Wanita berambut merah itu, melambaikan tangannya dengan senyum pada Carter yang tak perlu mengatakan ia mendengar ucapan wanita yang memang blak-blakan itu, apalagi di balik punggung seseorang.

"Jangan samakan semua orang denganmu, My friend," ujar Rima membuka komputer.

"Apa yang kau lakukan?"

"Apa yang harus kulakukan, tentu."

"But, that's illegal."

"Selama kau tutup mulutmu dan tetap berdiri di situ, tak akan ada yang tau apa yang kulakukan."

"Shit, Rima!
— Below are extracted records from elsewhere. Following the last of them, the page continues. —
Each row has a hidden trait or not; one of two labels after the row says which. A new part has a new trait and new labels.
[  2   6   0   4   2  -3   8 -23  10  16   5   4 -63  23   0  37  14  11
  16 -10 -19   8   0   7 -23   5 -23   9   5 -19 -22   0 -18  12 -16   2
  -5 -25  40  11   2   9  13  11  -5   0  15 -79   7   4 -17 -13  -1  -7
  -6  -4 -21  -5   6 -42] => bz
[  9  -3  -7   5   1  -4  19   3   0   5 -61 -12   1  19 -27  11   2  -2
  -6 -16   4 -11   6  -3 -31  19 -16 -26 -38  -6   4   0   1 -21 -32  -6
   2  40 -10   6   1  -3  14  13  -1 -11  -8   2  16  13 -15  -3   6   3
   7   7  -5   1   7   0] => bz
[  2   1   0   0   4  -2   0  -4   0  -1   0   7  -8   2   0  -7   4   3
   5   4  -3   7   0   9 -12  -4 -15   3   6  -5  -4   0  -4   5  -2   3
   5  -7   6  -4   2  -4   0   4  -1  -2   2  14   1   0  -5  13  -6   3
  -6   1 -14  -3   5  -9] => bz
[-2  4  0 -1 -3  1  1 -2 -1  0 -5  3 -3 -5 -1  1  3  3 -2 -1 -2 -1  2  5
 -8  1  0 -4  4  1 -5 -1 -1  3  2 -3  4 -1  3  2  0  1  2  0 -1  0  1  2
  0 -3  2  1 -2  0  0 -2  0  2 -4  2] => Lz
[  4   6   6  -5  -5   3   5  -2   6   0 -19   9  34   4  14 -28  -9   5
  -8  -6  -9 -13   3 -15  -4  -7  12 -24 -11   1 -12   1  -3  11 -13  -2
 -48 -13  -2   3   7  12  -1   2  -3   1  -2 -54   4  -4 -10  17   3  -6
 -12  14  24   1  13  24] => bz
[ -2   3   1  -1  -3   3   2  -1   0  -2  -5  -1 -10  -7  -4   6   3   6
   1  -2  -5   0   4   6  -8   4  -2  -8   1   0  -8   0  -3   6  -6  -3
  -2   4  -2   6   0   0  -4  -1   0   1   1  -6   2  -3   2   2  -2   1
  -2  -3   0   1   1   1] => bz
[ 10  -6  -9   7   5  -8  12  10   0   3 -35 -18  26  16 -17   3 -11  -7
 -18 -15  17 -19   1 -12  -2   3  -1  -2 -50  -1  28   0  12 -33 -34   1
  17  29 -11  -3   0   8   4   5   0  -7  -8  -2   6   9  -7  -5  12   0
  17   7  16   7   1   3] => Lz
[ 0  1  0  0  2 -1 -2 -2 -2  0  1  3  0 -2  0  1  3  2  1  1 -1  2  1  3
 -9  0 -6 -1  3 -1 -3 -1 -2  5  3  0  9  2  1  0  0  2  0  0 -1  0  0  1
 -1 -2  1  4 -2  1 -2 -1 -4  0 -2 -2] => bz
[  9  12   0   9   2  -6  -3   0  -1 -14 -25   4 -25  14   4 -12   4   1
  -2  -3 -19  11  -4   4  15   2   0  -3   4  -1 -16   3 -11  10  12  -2
  -7 -36  11  -8  11   9  44   7  -1   1  -8  24  -1 -10   0  23  -5  -3
  -6  14  -4  -1  17  -2] => bz
[  0   7  -1   7   1  -4   6 -21  10  17  15   1 -57  20   2  38  10  11
   8  -8 -14   2  -3   3 -15   1 -18  15  -5 -16 -16  -1 -13  14 -17   3
  -1 -21  40  12   5  15  12   7  -5   1  14 -74   0   2 -10 -16   3  -7
  -1  -5 -10  -3   3 -37] => bz
[ 14   1 -12   9   2  -7  26   8  -3   3 -79 -26   8  14 -41   9  -3   4
 -22 -28  12 -25  11   5 -51  21 -21 -31 -69  -8   7  -3   6 -32 -58 -10
  33  54 -18   9   5   5  21  15  -2 -17 -13   2  22  12 -17  -1  11   3
  14  11   6  13   2   4] => bz
[ 10   0   6   5  -7  -2   6  11   7   1   2  -7  35  16  19 -30 -21  -3
  -6  -5  10 -10  -1 -26  -1 -20  17   2  -6   4  13   4   8   2  -3   8
 -18  -1  -6  -6   4   8 -12  -2  -3   6  -3 -17  -1   9 -17   8  11 -14
  -2  14  22  -3   8  28] => bz
[   1    6   -4    9   -1   -5    7  -21   15   26   37   -5  -52   29
   10   46    0    8    1  -11   -8  -11   -6   -9    1  -10   -4   38
  -22  -15   -5   -2   -7    8  -33    8    7  -45   49   13    4   28
   17    0   -6    6   19 -108   -8    3   -2  -35   13  -13    6   -9
   13    1   -4  -41] => bz
[  8   3  -6   0   2  -4  14  -2  -2  -3 -54  -1 -15   4 -30  12   7  10
  -7 -17  -2  -5  10  21 -44  14 -25 -28 -28  -9 -11  -2  -3  -7 -33  -9
  24  19  -8   8   6   2  14  14  -2 -11  -5   9  16   3 -13  13  -2   5
   1   7 -15   6   4  -8] => bz
[ -2   8   5 -15  -6  -4  -2   5  -5 -14 -23  25 -24  -1   0  11   2   4
   0   3 -11   1   7  10 -10  -8  -5 -41  22  -6  -5  -5 -13  25   6  -2
 -10 -52  27   8   7   7  21   2  -2 -16  -8  22  -2  -4   1  -6  -4   6
  -4   6 -19   1  17  15] => bz
[  9  14   0   4   1  -2  -2   3   2 -17 -35  11 -13  15  15 -15   1  -2
  -9  -5 -21   0  -6  -7  35   1  15 -18  -6  -1 -13   3 -11   6   3  -2
 -37 -29  14  -6  12  16  52   4   0  -1 -10  -3   0 -17   4  19  -2  -3
  -8  24   9   1  31   6] => bz
[  5   1   1 -13  11  -6  -5  -2   4  -8 -20  18  20  25  16 -13   2 -10
   6   1 -20   0  -6 -17  27   4  -1 -23   2  -9   9   2  -9  -3   3  -1
 -69 -35  10  -3   6  -6  14  11   2 -12  -6 -51  10   4 -16   9  -5   8
 -12  20 -10  -9  45  -5] => bz
[  0   8   5 -18  -5  -5   0   7  -4 -16 -41  30 -23   8   4  13   4  -4
   3   5 -18   1   4   0   0  -2  -2 -50  24  -7   0  -4 -18  23   3  -1
 -27 -60  29   9   7   4  31   8  -1 -17 -12  12   2   0  -4  -6  -1   8
  -8  15 -25  -2  31  17] => bz
[ -1   2  -1   0   1   0  -2  -1   0  -2  -1   1  -1  -1   0   0  -2   1
   1   0   0   3   0   2  -3  -2  -3   2  -1  -1  -2   0   0   3   0   0
   2   0   4  -1   0   1   1   2   0  -2   0   6   0  -1   0   5  -3   0
   0   1 -10   0   2  -4] => Lz
[  8   9  11   0 -13   4  12   1   7  -2 -21   6  24   3  16 -28 -11  10
  -4 -12   1  -8   8 -11 -37 -12   6 -27   4   1 -15   2  -2  23 -11  -1
 -35  -1  -2   4   9  11  -8   4  -5   6  -1 -37   7   0 -17  20   3 -13
 -15  15  19   0   4  36] => bz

Kau benar-benar akan menjemput nyawaku sebelum waktunya!"

Seruan tertahan Roxanne, melirik CCTV yang menyala lalu melambai pada siapapun yang dapat tugas mengawasi malam ini.

"Well, setidaknya kau mengenali wajah malaikat mautmu, My friend."

Roxanne hanya menarik nafas dalam tak percaya, lalu menatapi layar komputer yang membuat dahinya berkerut, "I know her."

"Who?" Tanya Rima mengalihkan pandangan dari layar komputer dan menatap telunjuk-no no no- bukan telunjuk Roxanne, tapi nama yang ditunjuk jemari berkuteks merah terang itu.

"Oh, come on, Rima. Aku tau satu dari mainan cucumu pasti milik Larson's."

Rima menatap Roxanne tak terima, "for your information, Roxanne, tetanggaku tak ada yang bernama Larson's."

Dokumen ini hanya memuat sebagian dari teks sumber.